Canadian Fire Crews Change Tactics, Use Ground Crews to Combat Bog Fire

Sept. 13, 2005
A large portion of Greater Vancouver on Tuesday resembled Los Angeles on a bad day: poor visibility, heavy haze and noxious fumes.

DELTA, B.C. (CP) -- A large portion of Greater Vancouver on Tuesday resembled Los Angeles on a bad day: poor visibility, heavy haze and noxious fumes.

Only the problem in Vancouver was smoke, not smog, from the forest and bog fire in the ecologically sensitive Burns Bog.

The bog, important enough to have its own society watching out for it, is about 25 kilometres southwest of downtown Vancouver, in a municipality known as Delta and bordered by the Fraser River and the Pacific Ocean.

The Burns Bog Conservation Society says the bog covers more than 40 square kilometres and is the largest undeveloped urban land mass in North America.

It is believed to be the largest domed peat bog in North America and one of the largest in the world.
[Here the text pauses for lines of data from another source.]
Here is a tiny trained network, its code and every weight. The questions are about switching its units off for an input and a class, where a switched-off unit gives its printed mean instead of its output.

import numpy as np


def w(rows, s, z=0):
    codes = np.array(rows[::2]) - 128.0
    scale = np.full(codes.shape[1], s)
    scale[-1] = z or s
    return codes * scale


def norm(h):
    return h / np.sqrt((h * h).mean(-1, keepdims=True) + 1e-5)


def f(y):
    return np.maximum(y, 0)


def log_softmax(a):
    a = a - a.max(-1, keepdims=True)
    return a - np.log(np.exp(a).sum(-1, keepdims=True))


def net(x, mask):
    res = np.array(x, float).reshape(1, 7) / 4 @ E
    u = 0
    for l in range(4):
        y = f(norm(res) @ A[l][:, :-1].T + A[l][:, -1])
        res = res + np.where(mask[u : u + 4], y, B[l][:, -1]) @ B[l][:, :-1]
        u += 4
    return log_softmax(norm(res)[-1] @ U[:, :-1].T + U[:, -1])


A, B = {}, {}
E = w([
[61,125,162,133,135,34,167,89,50,253,224,204],'x0',
[197,117,82,62,171,122,158,180,118,128,194,129],'x1',
[135,107,133,166,51,135,205,116,122,147,142,71],'x2',
[133,114,127,122,139,140,137,114,84,122,112,132],'x3',
[130,238,46,85,47,204,162,57,163,70,163,179],'x4',
[78,70,156,50,74,149,139,183,142,131,104,137],'x5',
[133,144,149,119,130,127,138,129,148,132,127,128],'x6',
],0.0039)
A[0] = w([
[225,179,88,198,171,87,156,97,114,154,120,76,47],'L0N1',
[221,100,51,106,148,144,177,216,117,161,189,113,7],'L0N2',
[157,100,101,160,86,159,237,139,116,181,141,2,3],'L0N3',
[105,86,115,43,78,134,172,182,119,155,81,107,25],'L0N4',
],0.0074,0.0027)
B[0] = w([
[79,81,169,197,162,224,83,137,153,83,223,114,250],'L0N1',
[99,169,167,2,180,32,159,36,108,84,122,17,238],'L0N2',
[212,119,150,181,46,11,148,166,111,52,82,229,254],'L0N3',
[106,105,187,184,173,225,94,130,169,98,226,123,212],'L0N4',
],0.0042,0.0041)
A[1] = w([
[153,73,142,174,191,83,119,239,97,163,57,15,72],'L1N1',
[199,95,98,123,142,147,83,157,131,56,33,52,40],'L1N2',
[121,156,97,65,245,124,1,163,126,121,89,191,27],'L1N3',
[32,147,162,222,69,128,83,84,127,134,25,105,6],'L1N4',
],0.0085,0.0024)
B[1] = w([
[182,50,76,76,103,198,58,11,177,222,117,237,237],'L1N1',
[92,238,126,170,148,143,207,243,135,205,87,76,254],'L1N2',
[163,111,183,190,22,52,201,105,106,58,131,140,221],'L1N3',
[163,150,141,1,202,36,167,98,116,58,170,47,233],'L1N4',
],0.0047,0.007)
A[2] = w([
[121,218,11,76,45,184,154,94,108,96,132,153,65],'L2N1',
[90,131,130,94,157,91,129,111,67,145,154,164,26],'L2N2',
[36,45,152,38,61,154,121,219,112,111,106,129,2],'L2N3',
[56,129,105,156,109,50,163,136,62,255,182,157,67],'L2N4',
],0.0087,0.00099)
B[2] = w([
[138,3,158,129,161,109,73,93,133,234,94,161,254],'L2N1',
[117,162,131,142,106,156,160,164,164,135,103,62,191],'L2N2',
[113,207,141,195,155,126,82,95,99,71,223,141,172],'L2N3',
[139,168,98,130,127,188,141,192,159,109,68,102,201],'L2N4',
],0.0061,0.0074)
A[3] = w([
[170,136,85,7,191,73,131,150,87,78,158,80,75],'L3N1',
[120,145,104,230,203,170,88,114,104,64,202,114,63],'L3N2',
[121,192,79,126,126,200,138,209,150,132,50,95,51],'L3N3',
[167,135,135,183,6,53,166,144,102,65,102,171,1],'L3N4',
],0.011,0.0013)
B[3] = w([
[53,203,147,54,163,65,142,20,151,105,74,2,224],'L3N1',
[60,140,192,100,107,216,30,162,116,66,207,194,225],'L3N2',
[84,183,53,153,133,155,202,206,62,187,190,125,254],'L3N3',
[196,79,68,187,52,58,139,164,97,44,50,195,238],'L3N4',
],0.0052,0.008)
U = w([
[98,196,59,159,142,176,216,233,108,194,128,87,250],'0',
[94,160,158,46,167,51,152,41,151,83,101,24,185],'1',
[167,1,121,117,147,152,73,80,160,228,107,194,171],'2',
[175,96,113,191,47,55,157,161,104,27,78,179,2],'3',
[66,145,185,146,146,211,52,145,125,56,228,152,2],'4',
],0.0068,0.00061)

Each question gives the input, the list of numbers given to net, and the class t.
The units are the neurons (one row each of A and B). Each row of codes is followed by its name. A weight is (code - 128) times the scale printed after its matrix; where a second scale follows, it is the last column's (A, B and U).
mask holds one flag per neuron, layer by layer. A switched-off neuron (its flag False) gives its mean, the last column of its row in B, instead of its output. The means were averaged over made-up inputs and are rounded, as every weight is.
A unit's drop is (log p(t) with every unit on - log p(t) with that unit switched off) / (log p(t) with every unit on - log p(t) with every unit switched off).
The circuit of an input: a set's keep is (log p(t) with only the set's units on - log p(t) with every unit switched off) / (log p(t) with every unit on - log p(t) with every unit switched off). Starting from the 12 units with the biggest drops (on a tie, the unit counted first), units are removed one at a time, each time the one whose removal leaves the highest keep (on an exact tie, the one counted first), for as long as the keep stays at least 0.8.
circuit, biggest first: the units of the circuit, biggest drop first
top k neurons: the k neurons with the biggest drops, biggest first
top k neurons in layer l: the k neurons of layer l with the biggest drops, biggest first
drop when u is switched off: that unit's drop, to one decimal
input [5,2,5,-2,-6,-7,0], class 4: circuit, biggest first : (L0N1; L3N2)
input [3,0,7,-1,-5,8,-1], class 4: circuit, biggest first : (L2N3)
input [5,3,-8,4,7,4,-2], class 3: top 3 neurons : (L1N3; L1N1; L1N2)
input [-3,6,6,-7,-4,0,7], class 1: top 2 neurons : (L0N2; L3N1)
input [-8,8,-3,3,-7,-2,-2], class 0: top 4 neurons : (L1N2; L1N4; L2N1; L3N3)
input [-4,5,4,6,-3,6,-6], class 4: top 3 neurons : (L0N4; L2N3; L1N4)
input [-1,-3,4,-1,-5,7,2], class 4: top 3 neurons : (L0N4; L2N3; L2N1)
input [1,-2,5,-8,-1,4,8], class 3: top 3 neurons : (L0N3; L3N4; L0N1)
input [-7,1,-6,6,2,-2,8], class 0: top 2 neurons : (L1N2; L3N3)
input [6,-5,-8,7,-4,-8,1], class 3: circuit, biggest first : (L1N3; L3N4; L2N1)
input [0,-5,-5,2,3,4,-5], class 1: top 2 neurons : (L1N4; L3N1)
input [-6,6,4,0,7,4,-2], class 2: top 2 neurons : (L2N1; L1N4)
input [-2,7,-1,-1,-8,-2,6], class 2: top 2 neurons : (L1N1; L1N4)
input [1,1,4,-4,0,3,3], class 3: circuit, biggest first : (L0N3)
input [6,-4,-6,6,-4,-6,-1], class 0: top 2 neurons : (L2N4; L2N2)
input [7,8,-5,-2,3,-7,-6], class 1: top 2 neurons : (L0N2; L1N2)
input [-4,-1,-3,-8,-2,-5,0], class 4: top 3 neurons : (L0N1; L3N2; L2N4)
input [-8,-4,8,7,4,-5,7], class 0: top 2 neurons : (L1N2; L1N3)
input [-5,-5,5,-5,6,6,-7], class 2: top 3 neurons : (L2N1; L1N3; L3N1)
input [6,7,5,6,-8,-5,-6], class 2: circuit, biggest first : (L1N1)
input [5,0,7,5,-8,-4,-6], class 2: top 3 neurons in layer 1 : (L1N1; L1N2; L1N3)
input [2,7,7,2,-1,-8,-5], class 4: top 2 neurons in layer 1 : (L1N4; L1N3)
input [0,-6,4,1,5,6,-8], class 1: top 2 neurons in layer 1 : (L1N4; L1N1)
input [5,-2,4,-7,-1,7,-5], class 4: top 2 neurons in layer 1 : (L1N2; L1N3)
input [-5,0,-6,4,-1,-2,3], class 3: top 2 neurons in layer 2 : (L2N4; L2N2)
input [8,-8,5,-5,-5,4,-3], class 0: top 2 neurons in layer 2 : (L2N4; L2N2)
input [-4,5,2,-6,-4,-7,-4], class 4: circuit, biggest first : (L0N1)
input [-1,1,-8,-2,-1,0,7], class 3: drop when L1N3 is switched off : 2.3
input [0,2,-2,-5,0,-1,-2], class 1: drop when L3N1 is switched off : 0.0
input [4,8,1,6,8,0,-1], class 1: drop when L1N1 is switched off : 0.8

It is also sometimes called the ''lungs'' of Greater Vancouver because the bog acts as a kind of biological filter, helping to clean the air over a wide area.
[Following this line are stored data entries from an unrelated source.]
Below is a small trained network, with its code and all its weights. Each question gives an input and a class and asks what happens when units are switched off, that is, made to give their printed mean instead of their output.

import numpy as np


def w(rows, s, z=0):
    codes = np.array(rows[::2]) - 128.0
    scale = np.full(codes.shape[1], s)
    scale[-1] = z or s
    return codes * scale


def norm(h):
    return h / np.sqrt((h * h).mean(-1, keepdims=True) + 1e-5)


def f(y):
    return y / 2 * (1 + np.tanh(0.7978845608 * (y + 0.044715 * y**3)))


def log_softmax(a):
    a = a - a.max(-1, keepdims=True)
    return a - np.log(np.exp(a).sum(-1, keepdims=True))


def net(x, mask):
    res = np.array(x, float).reshape(1, 8) / 4 @ E
    u = 0
    for l in range(3):
        y = f(norm(res) @ A[l][:, :-1].T + A[l][:, -1])
        res = res + np.where(mask[u : u + 3], y, B[l][:, -1]) @ B[l][:, :-1]
        u += 3
    return log_softmax(norm(res)[-1] @ U[:, :-1].T + U[:, -1])


A, B = {}, {}
E = w([
[104,107,88,167,146,130,119,114,95,96],'x0',
[155,123,147,108,32,73,152,120,121,121],'x1',
[128,159,123,105,181,198,195,144,155,122],'x2',
[107,103,228,147,167,185,205,2,173,164],'x3',
[151,161,87,184,188,158,103,112,128,102],'x4',
[169,128,149,113,89,64,229,181,44,99],'x5',
[164,65,88,101,142,204,80,91,115,151],'x6',
[134,102,132,188,145,202,87,153,168,2],'x7',
],0.0065)
A[0] = w([
[152,137,108,86,201,127,211,39,102,2,2],'0.n0',
[64,111,142,153,239,218,214,74,172,83,53],'0.n1',
[209,123,221,115,144,34,77,112,218,238,241],'0.n2',
],0.0042,0.00083)
B[0] = w([
[50,117,216,124,82,85,215,168,247,162,159],'0.n0',
[114,94,163,182,54,182,134,126,198,88,251],'0.n1',
[127,83,1,79,148,127,151,59,90,194,216],'0.n2',
],0.0092,0.0028)
A[1] = w([
[103,45,78,226,239,208,159,70,118,12,251],'1.n0',
[136,139,99,75,159,172,226,124,1,80,178],'1.n1',
[109,190,67,149,73,161,181,108,55,114,30],'1.n2',
],0.0035,0.002)
B[1] = w([
[146,182,166,162,162,182,98,211,152,157,253],'1.n0',
[120,127,106,101,82,85,89,136,134,54,161],'1.n1',
[130,121,248,176,44,167,102,157,183,127,116],'1.n2',
],0.013,0.0034)
A[2] = w([
[110,159,159,55,163,113,70,2,100,110,90],'2.n0',
[127,117,194,173,126,172,154,109,148,121,2],'2.n1',
[175,153,137,102,62,56,171,141,88,125,210],'2.n2',
],0.0076,0.0021)
B[2] = w([
[171,136,120,92,44,165,110,71,208,240,153],'2.n0',
[106,86,175,187,109,202,209,140,180,140,179],'2.n1',
[68,2,212,67,161,85,216,71,8,81,253],'2.n2',
],0.0098,0.0056)
U = w([
[146,92,47,72,79,88,133,50,157,204,4],'0',
[107,55,195,64,109,10,215,136,1,48,248],'1',
[124,127,205,202,118,191,213,140,218,98,33],'2',
[173,181,70,133,150,122,7,196,121,50,141],'3',
],0.0092,0.0013)

Each question gives the input, the list of numbers given to net, and the class t.
The units are the neurons (one row each of A and B). Each row of codes is followed by its name. A weight is (code - 128) times the scale printed after its matrix; where a second scale follows, it is the last column's (A, B and U).
mask holds one flag per neuron, layer by layer. A switched-off neuron (its flag False) gives its mean, the last column of its row in B, instead of its output. The means were averaged over made-up inputs and are rounded, as every weight is.
A unit's drop is (log p(t) with every unit on - log p(t) with that unit switched off) / (log p(t) with every unit on - log p(t) with every unit switched off).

The society arranges tours through the trails and waterways of the area, which is also home to more than 200 species of migratory birds who use the bog for resting, staging, and breeding.
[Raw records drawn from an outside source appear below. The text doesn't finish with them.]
Below are the code and all the weights of a small trained network. Each question names an input and a class and asks about switching units off, where a switched-off unit gives its printed mean instead of its output.

import numpy as np


def w(rows, s, z=0):
    codes = np.array(rows[::2]) - 128.0
    scale = np.full(codes.shape[1], s)
    scale[-1] = z or s
    return codes * scale


def f(y):
    return np.maximum(y, 0)


def log_softmax(a):
    a = a - a.max(-1, keepdims=True)
    return a - np.log(np.exp(a).sum(-1, keepdims=True))


def net(x, mask):
    res = np.array(x, float).reshape(1, 5) / 4 @ E
    y = f(res @ A[0][:, :-1].T + A[0][:, -1])
    res = res + np.where(mask, y, B[0][:, -1]) @ B[0][:, :-1]
    return log_softmax(res[-1] @ U[:, :-1].T + U[:, -1])


A, B = {}, {}
E = w([
[158,154,62],'x0',
[235,154,254],'x1',
[54,68,167],'x2',
[96,204,150],'x3',
[141,51,211],'x4',
],0.0079)
A[0] = w([
[96,176,112,146],'n1',
[90,169,73,138],'n2',
[52,93,92,142],'n3',
[76,88,118,180],'n4',
[102,34,61,157],'n5',
[97,103,132,175],'n6',
[54,156,135,94],'n7',
[105,111,60,177],'n8',
[161,215,216,164],'n9',
[81,67,165,176],'n10',
[235,135,152,175],'n11',
[153,115,208,201],'n12',
[56,214,98,123],'n13',
[105,135,96,121],'n14',
[114,100,74,126],'n15',
[76,244,136,48],'n16',
[115,27,138,154],'n17',
[154,118,103,127],'n18',
[140,127,97,99],'n19',
[160,132,174,247],'n20',
[59,113,114,177],'n21',
[115,149,119,134],'n22',
[61,104,150,188],'n23',
[84,18,120,147],'n24',
[33,84,192,254],'n25',
[109,108,64,163],'n26',
[125,115,58,141],'n27',
[90,151,192,122],'n28',
[109,247,69,222],'n29',
[117,87,133,177],'n30',
[99,73,178,248],'n31',
],0.013,0.0035)
B[0] = w([
[48,200,180,176],'n1',
[71,124,155,202],'n2',
[129,86,211,205],'n3',
[171,58,153,190],'n4',
[114,116,169,209],'n5',
[140,71,131,169],'n6',
[104,177,88,171],'n7',
[114,152,193,200],'n8',
[135,111,77,246],'n9',
[189,121,85,212],'n10',
[99,255,47,230],'n11',
[132,149,75,243],'n12',
[99,176,186,213],'n13',
[132,96,138,165],'n14',
[101,107,159,176],'n15',
[96,210,150,191],'n16',
[145,143,86,210],'n17',
[124,172,130,145],'n18',
[147,101,139,146],'n19',
[196,153,25,217],'n20',
[87,70,112,194],'n21',
[96,163,197,150],'n22',
[150,85,87,197],'n23',
[131,73,107,219],'n24',
[195,51,63,252],'n25',
[93,138,200,192],'n26',
[170,104,173,187],'n27',
[128,98,100,184],'n28',
[122,190,188,255],'n29',
[194,134,136,171],'n30',
[223,99,60,229],'n31',
],0.0053,0.0097)
U = w([
[143,200,1,205],'0',
[176,51,18,97],'1',
[89,154,181,171],'2',
[251,18,224,113],'3',
[9,160,197,125],'4',
[41,242,147,64],'5',
[40,115,81,1],'6',
],0.0074,0.0055)

Each question gives the input, the list of numbers given to net, and the class t.
The units are the neurons (one row each of A and B). Each row of codes is followed by its name. A weight is (code - 128) times the scale printed after its matrix; where a second scale follows, it is the last column's (A, B and U).
mask holds one flag per neuron, in row order. A switched-off neuron (its flag False) gives its mean, the last column of its row in B, instead of its output. The means were averaged over made-up inputs and are rounded, as every weight is.
A unit's drop is (log p(t) with every unit on - log p(t) with that unit switched off) / (log p(t) with every unit on - log p(t) with every unit switched off).
The circuit of an input: a set's keep is (log p(t) with only the set's units on - log p(t) with every unit switched off) / (log p(t) with every unit on - log p(t) with every unit switched off). Starting from the 12 units with the biggest drops (on a tie, the unit counted first), units are removed one at a time, each time the one whose removal leaves the highest keep (on an exact tie, the one counted first), for as long as the keep stays at least 0.8.
units of the circuit, in order: the units of the circuit, biggest drop first
most important unit: the unit with the biggest drop
k most important neurons: the k neurons with the biggest drops, biggest first
drop when u is switched off: that unit's drop, to one decimal
input [1,-8,7,-2,4], class 3: most important unit	n3
input [-4,-5,2,-7,5], class 3: units of the circuit, in order	[n3; n11]
input [-7,-5,4,5,1], class 3: units of the circuit, in order	[n3; n11; n4]
input [-4,3,-1,2,-5], class 5: units of the circuit, in order	[n25; n31; n16]
input [-7,-8,7,5,-4], class 4: units of the circuit, in order	[n13; n3]
input [5,1,3,-5,-2], class 2: 2 most important neurons	[n25; n31]
input [-3,-2,8,6,-2], class 1: 2 most important neurons	[n25; n23]
input [2,-3,4,0,-1], class 4: 2 most important neurons	[n20; n31]
input [-7,-7,1,0,7], class 3: drop when n4 is switched off	0.3
input [-4,4,0,-8,-3], class 0: drop when n11 is switched off	0.2
input [5,4,1,4,4], class 0: drop when n2 is switched off	0.0
input [2,5,-1,-8,2], class 0: drop when n11 is switched off	0.2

But now the trails are closed and the wildlife is threatened as aircraft and helicopters make endless passes over the burning area, dropping thousands upon thousands of gallons of water onto the area.

The blaze started Sunday afternoon and when it is completely out is anybody's guess since the sphagnum moss that makes up the bog can burn underground for weeks or months.

Delta fire chief Gordon Freeborn said the attack tactics had changed already, with helicopters and ground crews in use Tuesday with the large Mars water bomber grounded.

''When the fixed wing aerials are working (dumping retardant) we can't have ground crews working down there,'' Freeborn told reporters gathered at a command post on the edge of the vast bog.

''(Monday) was successful in cooling things down so we can get people in there today on the ground.''

The area that has either burned or is still burning encompasses about 200 hectares, or two square kilometres.

While the bog is uninhabited, the areas to the north, south and east are home to hundreds of thousands of people in several municipalities.

In Delta, Burnaby, New Westminster, Coquitlam and several others, the smoke was so thick as to limit visibility to a few blocks.

Anyone who has stood next to a campfire and had the smoke blowing into your face, knows the acrid smell.

Freeborn said the tactic change was ''to get the water right in to the ground, to get each individual working a small area with a hose line and shovel and pick.''

The fire chief, who had about 80 personnel working from his fire department, the Forests Ministry and the Greater Vancouver Regional District, said he hoped the crews would have the fire in a ''mopup position'' in about two weeks ''and feel comfortable it's not going to flare up again.''

Seven helicopters, including a massive Sikorsky dropping about 9,000 litres of water with each pass, worked the fire.

''The advantage of helicopters is they are more conducive to working with the ground crews. They can drop spot dumps and we don't have to pull crews out to work with them.''

Last year, the federal, provincial and local governments came to an agreement that allowed a large piece of the bog to be protected as an Ecological Conservancy Area.

The bog has caught fire before, most recently in 1996 when it took two days to extinguish a blaze that also destroyed almost two square kilometres of the wetland.

Eliza Olson, president of the Burns Bog Conservation Society, said the blaze began in a corner of the bog where crews had begun lowering the water table to dry the area out.

She said a farmer was threatening to sue the city if his farmland became flooded.